Stored data >>
•••
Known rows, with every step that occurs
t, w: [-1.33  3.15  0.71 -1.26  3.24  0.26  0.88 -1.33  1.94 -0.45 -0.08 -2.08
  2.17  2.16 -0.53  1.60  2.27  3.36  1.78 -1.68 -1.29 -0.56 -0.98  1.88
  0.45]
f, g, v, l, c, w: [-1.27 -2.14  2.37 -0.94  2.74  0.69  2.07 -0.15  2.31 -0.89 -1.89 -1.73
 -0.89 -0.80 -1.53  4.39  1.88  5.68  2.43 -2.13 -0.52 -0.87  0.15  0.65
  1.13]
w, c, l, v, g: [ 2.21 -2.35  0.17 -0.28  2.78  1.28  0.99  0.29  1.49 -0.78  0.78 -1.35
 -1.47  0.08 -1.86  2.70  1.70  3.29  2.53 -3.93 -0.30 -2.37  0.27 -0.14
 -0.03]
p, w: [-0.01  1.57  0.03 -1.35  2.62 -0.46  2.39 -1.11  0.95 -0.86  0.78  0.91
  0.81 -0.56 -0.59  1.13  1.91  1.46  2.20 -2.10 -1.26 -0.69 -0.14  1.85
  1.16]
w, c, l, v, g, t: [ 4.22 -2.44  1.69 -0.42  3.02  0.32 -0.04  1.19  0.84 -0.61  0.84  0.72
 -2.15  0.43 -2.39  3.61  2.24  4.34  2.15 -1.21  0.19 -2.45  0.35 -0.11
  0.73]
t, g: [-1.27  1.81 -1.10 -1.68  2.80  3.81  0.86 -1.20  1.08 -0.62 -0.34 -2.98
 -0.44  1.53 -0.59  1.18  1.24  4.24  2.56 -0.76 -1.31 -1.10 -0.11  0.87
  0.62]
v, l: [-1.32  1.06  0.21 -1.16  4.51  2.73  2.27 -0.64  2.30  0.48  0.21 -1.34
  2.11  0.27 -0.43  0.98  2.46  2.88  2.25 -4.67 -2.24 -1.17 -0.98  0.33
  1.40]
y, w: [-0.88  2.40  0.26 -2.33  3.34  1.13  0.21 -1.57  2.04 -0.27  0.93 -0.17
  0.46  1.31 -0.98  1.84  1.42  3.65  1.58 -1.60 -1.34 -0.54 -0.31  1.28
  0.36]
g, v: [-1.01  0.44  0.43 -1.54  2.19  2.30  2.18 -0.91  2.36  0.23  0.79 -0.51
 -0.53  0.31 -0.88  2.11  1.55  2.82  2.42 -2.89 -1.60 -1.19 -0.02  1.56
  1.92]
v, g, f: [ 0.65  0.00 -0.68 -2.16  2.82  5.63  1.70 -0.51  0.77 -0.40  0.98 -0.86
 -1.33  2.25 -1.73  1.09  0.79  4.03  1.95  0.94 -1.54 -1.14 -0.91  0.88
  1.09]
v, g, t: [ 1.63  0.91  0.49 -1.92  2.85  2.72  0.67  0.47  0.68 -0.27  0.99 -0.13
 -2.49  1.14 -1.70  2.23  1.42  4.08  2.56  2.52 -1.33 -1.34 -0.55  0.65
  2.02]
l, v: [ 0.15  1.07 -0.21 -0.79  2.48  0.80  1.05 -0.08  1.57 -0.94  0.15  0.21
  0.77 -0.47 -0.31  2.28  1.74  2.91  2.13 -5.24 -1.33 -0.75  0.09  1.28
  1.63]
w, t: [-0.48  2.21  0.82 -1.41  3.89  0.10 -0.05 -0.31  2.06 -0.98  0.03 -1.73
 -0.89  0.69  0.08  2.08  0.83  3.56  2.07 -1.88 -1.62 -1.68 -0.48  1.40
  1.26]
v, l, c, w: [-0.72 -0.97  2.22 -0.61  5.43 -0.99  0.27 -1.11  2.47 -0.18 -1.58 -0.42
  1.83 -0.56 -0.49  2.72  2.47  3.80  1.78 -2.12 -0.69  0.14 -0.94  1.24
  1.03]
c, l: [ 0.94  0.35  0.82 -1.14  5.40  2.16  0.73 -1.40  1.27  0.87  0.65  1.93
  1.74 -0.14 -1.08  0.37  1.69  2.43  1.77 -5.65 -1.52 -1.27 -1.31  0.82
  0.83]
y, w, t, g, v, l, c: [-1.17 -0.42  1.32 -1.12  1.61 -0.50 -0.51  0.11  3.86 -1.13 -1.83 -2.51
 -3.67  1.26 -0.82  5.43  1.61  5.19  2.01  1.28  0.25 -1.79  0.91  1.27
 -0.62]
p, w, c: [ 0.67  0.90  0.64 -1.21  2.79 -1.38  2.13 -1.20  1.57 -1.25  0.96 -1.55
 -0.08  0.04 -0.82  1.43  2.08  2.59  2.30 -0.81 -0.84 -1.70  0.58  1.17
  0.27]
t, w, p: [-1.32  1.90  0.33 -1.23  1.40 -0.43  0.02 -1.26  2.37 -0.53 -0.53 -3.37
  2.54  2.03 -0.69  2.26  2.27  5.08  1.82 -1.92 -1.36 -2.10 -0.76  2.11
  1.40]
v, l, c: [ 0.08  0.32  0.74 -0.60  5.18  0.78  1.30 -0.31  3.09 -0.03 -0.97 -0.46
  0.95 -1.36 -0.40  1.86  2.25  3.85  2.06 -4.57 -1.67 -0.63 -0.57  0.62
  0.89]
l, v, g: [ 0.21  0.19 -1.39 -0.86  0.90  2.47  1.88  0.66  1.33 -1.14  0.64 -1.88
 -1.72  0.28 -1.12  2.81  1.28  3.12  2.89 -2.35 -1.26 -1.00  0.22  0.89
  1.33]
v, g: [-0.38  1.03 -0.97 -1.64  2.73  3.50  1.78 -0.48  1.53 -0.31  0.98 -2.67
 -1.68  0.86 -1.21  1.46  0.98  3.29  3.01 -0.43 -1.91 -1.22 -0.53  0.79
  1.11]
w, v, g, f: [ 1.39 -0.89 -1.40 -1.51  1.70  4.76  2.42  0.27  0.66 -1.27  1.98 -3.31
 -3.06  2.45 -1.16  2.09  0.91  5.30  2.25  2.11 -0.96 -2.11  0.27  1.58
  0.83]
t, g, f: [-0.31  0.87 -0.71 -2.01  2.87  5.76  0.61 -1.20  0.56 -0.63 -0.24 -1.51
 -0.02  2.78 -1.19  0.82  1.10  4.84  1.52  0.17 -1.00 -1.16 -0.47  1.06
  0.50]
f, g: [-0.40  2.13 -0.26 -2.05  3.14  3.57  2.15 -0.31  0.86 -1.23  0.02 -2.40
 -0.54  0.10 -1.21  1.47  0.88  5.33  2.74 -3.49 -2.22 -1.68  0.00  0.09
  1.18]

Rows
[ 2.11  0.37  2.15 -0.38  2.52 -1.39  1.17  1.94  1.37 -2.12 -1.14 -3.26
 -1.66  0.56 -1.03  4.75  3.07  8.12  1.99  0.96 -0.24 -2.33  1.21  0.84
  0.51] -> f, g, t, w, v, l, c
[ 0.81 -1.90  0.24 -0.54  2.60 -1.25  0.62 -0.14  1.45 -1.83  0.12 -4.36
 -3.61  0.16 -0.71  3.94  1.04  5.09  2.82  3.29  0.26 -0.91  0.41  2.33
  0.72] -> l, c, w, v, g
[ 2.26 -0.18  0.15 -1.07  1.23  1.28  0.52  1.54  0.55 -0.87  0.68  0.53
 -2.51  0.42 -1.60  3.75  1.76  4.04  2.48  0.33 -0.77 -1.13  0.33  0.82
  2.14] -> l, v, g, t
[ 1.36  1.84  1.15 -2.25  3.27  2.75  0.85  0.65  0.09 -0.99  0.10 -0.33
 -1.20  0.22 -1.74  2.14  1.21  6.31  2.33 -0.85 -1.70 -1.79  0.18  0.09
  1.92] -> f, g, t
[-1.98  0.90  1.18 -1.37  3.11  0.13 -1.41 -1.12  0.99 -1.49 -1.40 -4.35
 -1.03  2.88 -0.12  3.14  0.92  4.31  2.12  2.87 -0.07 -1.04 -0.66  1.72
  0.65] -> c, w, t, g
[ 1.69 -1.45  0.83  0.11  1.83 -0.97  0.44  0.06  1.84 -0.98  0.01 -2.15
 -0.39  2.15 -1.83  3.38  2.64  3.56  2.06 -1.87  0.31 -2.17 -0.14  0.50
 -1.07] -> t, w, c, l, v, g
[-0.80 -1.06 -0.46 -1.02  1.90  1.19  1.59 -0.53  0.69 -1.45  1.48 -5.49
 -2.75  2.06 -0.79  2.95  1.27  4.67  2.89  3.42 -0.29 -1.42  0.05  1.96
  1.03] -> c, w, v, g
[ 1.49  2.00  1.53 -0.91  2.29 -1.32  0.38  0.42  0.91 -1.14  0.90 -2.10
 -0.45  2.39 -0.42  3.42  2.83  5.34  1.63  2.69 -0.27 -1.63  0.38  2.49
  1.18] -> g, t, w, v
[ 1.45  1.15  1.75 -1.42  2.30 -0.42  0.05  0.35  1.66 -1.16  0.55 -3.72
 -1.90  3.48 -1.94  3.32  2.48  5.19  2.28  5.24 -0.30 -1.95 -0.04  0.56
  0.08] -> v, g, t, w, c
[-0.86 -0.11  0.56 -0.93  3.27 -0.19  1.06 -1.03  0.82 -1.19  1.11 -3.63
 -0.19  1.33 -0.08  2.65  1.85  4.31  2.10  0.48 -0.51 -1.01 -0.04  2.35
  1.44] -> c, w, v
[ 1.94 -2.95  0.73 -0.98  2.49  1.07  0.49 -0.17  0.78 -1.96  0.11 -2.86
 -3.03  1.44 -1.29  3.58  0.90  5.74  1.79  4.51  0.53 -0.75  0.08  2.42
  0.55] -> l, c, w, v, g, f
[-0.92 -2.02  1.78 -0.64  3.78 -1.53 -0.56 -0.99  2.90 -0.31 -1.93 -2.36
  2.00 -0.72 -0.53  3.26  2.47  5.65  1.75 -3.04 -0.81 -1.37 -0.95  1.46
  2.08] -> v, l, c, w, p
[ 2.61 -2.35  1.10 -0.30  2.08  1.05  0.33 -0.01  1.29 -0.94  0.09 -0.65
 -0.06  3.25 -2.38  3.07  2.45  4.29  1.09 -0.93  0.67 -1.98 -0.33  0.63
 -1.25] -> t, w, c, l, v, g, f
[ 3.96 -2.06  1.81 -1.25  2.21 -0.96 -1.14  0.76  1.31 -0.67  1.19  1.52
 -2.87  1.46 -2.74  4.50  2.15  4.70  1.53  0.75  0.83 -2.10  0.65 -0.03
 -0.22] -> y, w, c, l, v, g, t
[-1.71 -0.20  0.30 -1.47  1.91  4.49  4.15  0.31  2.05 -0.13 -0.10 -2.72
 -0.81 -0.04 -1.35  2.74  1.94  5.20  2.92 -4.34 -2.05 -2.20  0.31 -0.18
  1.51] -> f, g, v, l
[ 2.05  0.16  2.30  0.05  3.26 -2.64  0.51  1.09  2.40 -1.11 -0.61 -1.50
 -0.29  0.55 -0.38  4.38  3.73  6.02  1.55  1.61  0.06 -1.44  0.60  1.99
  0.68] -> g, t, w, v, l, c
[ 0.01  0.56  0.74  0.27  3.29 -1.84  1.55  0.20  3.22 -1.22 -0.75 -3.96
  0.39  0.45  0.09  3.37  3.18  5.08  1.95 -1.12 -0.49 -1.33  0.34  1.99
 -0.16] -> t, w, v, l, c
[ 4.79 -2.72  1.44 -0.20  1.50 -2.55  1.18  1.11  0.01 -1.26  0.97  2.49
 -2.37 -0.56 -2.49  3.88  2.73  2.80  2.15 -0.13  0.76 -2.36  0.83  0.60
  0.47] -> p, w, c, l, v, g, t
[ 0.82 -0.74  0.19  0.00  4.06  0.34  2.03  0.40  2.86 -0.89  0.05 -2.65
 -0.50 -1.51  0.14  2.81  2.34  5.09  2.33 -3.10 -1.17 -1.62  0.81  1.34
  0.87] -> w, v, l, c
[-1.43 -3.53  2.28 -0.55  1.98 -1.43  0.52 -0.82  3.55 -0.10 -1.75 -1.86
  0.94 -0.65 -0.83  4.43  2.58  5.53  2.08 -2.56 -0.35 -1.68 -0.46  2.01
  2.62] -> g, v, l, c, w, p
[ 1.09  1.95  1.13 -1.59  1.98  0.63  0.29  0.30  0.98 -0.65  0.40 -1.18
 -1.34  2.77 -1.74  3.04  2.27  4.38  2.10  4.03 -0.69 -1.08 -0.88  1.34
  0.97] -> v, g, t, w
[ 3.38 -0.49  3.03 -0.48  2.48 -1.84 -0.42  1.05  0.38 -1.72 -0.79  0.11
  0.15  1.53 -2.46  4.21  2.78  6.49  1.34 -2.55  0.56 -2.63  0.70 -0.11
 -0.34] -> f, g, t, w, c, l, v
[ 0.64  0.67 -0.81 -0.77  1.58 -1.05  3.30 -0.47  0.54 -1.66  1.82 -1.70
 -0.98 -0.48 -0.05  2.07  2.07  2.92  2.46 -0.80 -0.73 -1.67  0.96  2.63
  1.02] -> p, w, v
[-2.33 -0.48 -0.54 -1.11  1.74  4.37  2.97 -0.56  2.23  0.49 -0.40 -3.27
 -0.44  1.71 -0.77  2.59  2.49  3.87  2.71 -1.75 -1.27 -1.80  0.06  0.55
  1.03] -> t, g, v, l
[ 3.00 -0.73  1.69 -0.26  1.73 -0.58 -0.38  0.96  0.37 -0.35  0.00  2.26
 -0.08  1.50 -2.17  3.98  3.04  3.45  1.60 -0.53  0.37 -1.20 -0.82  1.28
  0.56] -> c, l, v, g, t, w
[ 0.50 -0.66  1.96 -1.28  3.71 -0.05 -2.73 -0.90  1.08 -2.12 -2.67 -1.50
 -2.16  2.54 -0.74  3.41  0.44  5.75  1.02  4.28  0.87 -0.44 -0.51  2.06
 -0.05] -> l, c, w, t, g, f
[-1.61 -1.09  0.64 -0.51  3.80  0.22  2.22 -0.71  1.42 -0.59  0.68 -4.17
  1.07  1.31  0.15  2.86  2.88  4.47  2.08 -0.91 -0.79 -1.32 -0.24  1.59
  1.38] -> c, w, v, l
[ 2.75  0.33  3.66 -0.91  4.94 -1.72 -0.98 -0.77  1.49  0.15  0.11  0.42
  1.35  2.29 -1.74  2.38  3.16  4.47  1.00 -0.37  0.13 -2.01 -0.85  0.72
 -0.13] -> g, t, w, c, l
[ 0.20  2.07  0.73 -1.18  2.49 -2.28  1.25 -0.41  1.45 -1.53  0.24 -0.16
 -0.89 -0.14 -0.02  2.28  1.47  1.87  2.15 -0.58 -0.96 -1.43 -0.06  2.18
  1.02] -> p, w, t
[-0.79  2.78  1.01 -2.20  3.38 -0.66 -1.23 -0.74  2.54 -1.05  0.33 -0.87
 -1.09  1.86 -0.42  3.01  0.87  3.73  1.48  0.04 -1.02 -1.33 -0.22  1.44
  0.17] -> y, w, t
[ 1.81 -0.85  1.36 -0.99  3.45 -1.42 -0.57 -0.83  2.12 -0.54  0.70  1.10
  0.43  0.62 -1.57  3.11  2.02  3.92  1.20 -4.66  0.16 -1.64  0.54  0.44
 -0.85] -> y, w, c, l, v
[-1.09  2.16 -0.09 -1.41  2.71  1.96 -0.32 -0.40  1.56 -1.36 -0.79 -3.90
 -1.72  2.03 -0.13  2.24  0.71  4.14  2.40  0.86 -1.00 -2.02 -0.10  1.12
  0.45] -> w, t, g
•••
Required work >> Return, word for word, the lines of the data above from the line with "-0.81 -0.04 -1.35" through the line with "-1.22 -0.75 -3.96", inclusive.

Your solution >>
 -0.81 -0.04 -1.35  2.74  1.94  5.20  2.92 -4.34 -2.05 -2.20  0.31 -0.18
  1.51] -> f, g, v, l
[ 2.05  0.16  2.30  0.05  3.26 -2.64  0.51  1.09  2.40 -1.11 -0.61 -1.50
 -0.29  0.55 -0.38  4.38  3.73  6.02  1.55  1.61  0.06 -1.44  0.60  1.99
  0.68] -> g, t, w, v, l, c
[ 0.01  0.56  0.74  0.27  3.29 -1.84  1.55  0.20  3.22 -1.22 -0.75 -3.96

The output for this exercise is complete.